Just like the birth of the Internet, the digital photography or the new forms of transportation, a complete re-imagination is essential for a product or service to finish the phases of disruption – resembling and even making the previous disruptive technology to be a legacy.

Partial imagination

But, in many instances only a partial re-imagination or partial imagination will occur.  This can be because:

  • The incumbent successfully or partially successfully defends their installed base (remember the old saying … never underestimate the power of the installed base)
  • The startup intending to accomplish the disruption did not imagine its desired result well.  Or, it does not execute in an optimal way and thus partially or completely fails.  Or, in essence just gives the incumbent time to defend itself successfully or partly successfully
  • Some combination of the above
  • Other market factors or reactions by other players interfere in a way that positively or negatively impact the attempted disruption or its sphere of disruption effect

This partial imagination stage may be followed by a complete re-imagination phase; or not.
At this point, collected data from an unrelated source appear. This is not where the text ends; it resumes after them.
Each row is a point. Any point is a mix of the corners, with weights that add up to 1. It lies inside the corners' shape when no weight is negative. Is each point inside? If not, which corners have a negative weight?

Corners:
(1): [ 25 -33]
(2): [-46 -22]
(3): [77 66]
Points:
[16 55] -> outside (1)
[ 48 -20] -> outside (2)
[35 -7] -> inside
[-6  5] -> inside
[61 42] -> inside
[-14 -16] -> inside
[24 26] -> inside

Corners:
(1): [  6  12  13  11 -14  -2  48  32]
(2): [ 19 -16 -65   4 -24  -8  11 -55]
(3): [-84  48 -12  80  70 -42  30 -63]
(4): [ 46  31  29 -40 -21 -44 -35 -52]
(5): [-65  35 -29  80 -23  -6 -37 -40]
(6): [ 44  52  36  48  63   8 -19 -32]
(7): [-39 -40  57 -59  38  52  15  40]
(8): [-24 -62   6  19 -20 -26  44  12]
(9): [ 13 -37 -83  43  69  -5  38  61]
Points:
[-22   8 -22  52  19   4   7  -3] -> outside (4)
[-29 -30 -18  14  -9 -18  29   2] -> outside (6)
[-41  42 -12  67   4 -35   5 -55] -> outside (7, 9)
[-22  19 -13  51  31  -5  13 -26] -> outside (4)

Corners:
(1): [  3 -43 -18  53  22   8  17  13  59  20 -12 -57  -2 -43]
(2): [-36 -19 -17  -6  10   8 -44  50  19  -4  39 -42  14 -33]
(3): [-52 -53   8 -13  -2   1  -5  27 -49  19 -24 -34 -24 -11]
(4): [ 41  29 -28 -38 -42  -2  -1 -35  28 -22  19  65 -29  51]
(5): [ 64  52  27  71 -29   4 -37 -74 -19 -10 -30  14 -46  33]
(6): [ 43  59  -9  -4 -46 -18   7 -75 -12  27 -37  25  39  20]
(7): [ 25   2   0 -21  -9  -6 -21 -33  -6 -17 -52  64  -1 -31]
(8): [ -9 -27  -7  29  53 -12 -10  52  -2  40  33  18  -7 -28]
(9): [-41 -41  50 -18   2  34 -17  82  25   8  59 -33   4 -19]
(10): [ 27 -11  -1 -35  28  11 -32 -61 -30  -5 -51  19   0  30]
(11): [-20 -84  15  26  10  19  -6  85 -35 -12  38 -26  35 -25]
(12): [-56 -43 -16  -5  15  76  -3  31 -16  17  42 -24  -6 -64]
(13): [-85 -64   5  34  47  -1  27  12  33 -27  43 -58  17 -23]
(14): [101   5   6 -20 -32 -37  -7 -87 -50   4 -13   7  -6   0]
(15): [  40  -23  -16  -32  -38   -7  -63 -121  -18   34  -15   34  -24   20]
Points:
[ -8 -16  -1  13   3   8  -7  -7   8  -4  11  -9  -5  -8] -> inside
[  3 -23   4   5   1   5  -8 -12  -8   2  -3  -2  -1  -3] -> outside (2)
[ -7 -33   1   2  -4  21 -10   0  -5   4  14 -25   4 -13] -> outside (7, 8)
[-51 -46  10  18  18  38 -23  45 -14  -4  41 -21  -9 -11] -> outside (1, 6, 7, 14)
[  5 -22   5  17  -5   2  -8  -5 -10   9   2 -15  10 -20] -> outside (4, 10)
[ 15   1  -2  -5  -6   2 -14 -32  -9  12  -8   6  -7  -1] -> outside (11)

  • Price does not create disruption by itself
  • Disruption can occur very quickly, or at any other speed.  Over time the size of the sphere of disruption effect will distort and change; and the fuzziness of the periphery will also change
  • Change and disruption are not the same
  • A successful business is not necessarily disruptive
  • As shown in a listed reference, Steven Sinofsky of Andreessen Horowitz suggests that “the response and emotions to undergoing disruption are analogous to the classic stages off grieving”; Denial,  Anger,  Bargaining, Depression, Acceptance


In the end, the big truth is – product and services do disrupt (or partially disrupt) and are doomed to be disrupted (or partially disrupted). However, the product/service development is a social science without any laws of nature. Without any laws of nature and with (not always) comfortable patterns to follow, launching a disruptive product/service is a form of uncertain change – one that a new form of technology (or other factors) brings to the industry.  Think of distorted “spheres of disruption effect” with fuzzy edges when you try to think through potential scenarios of change.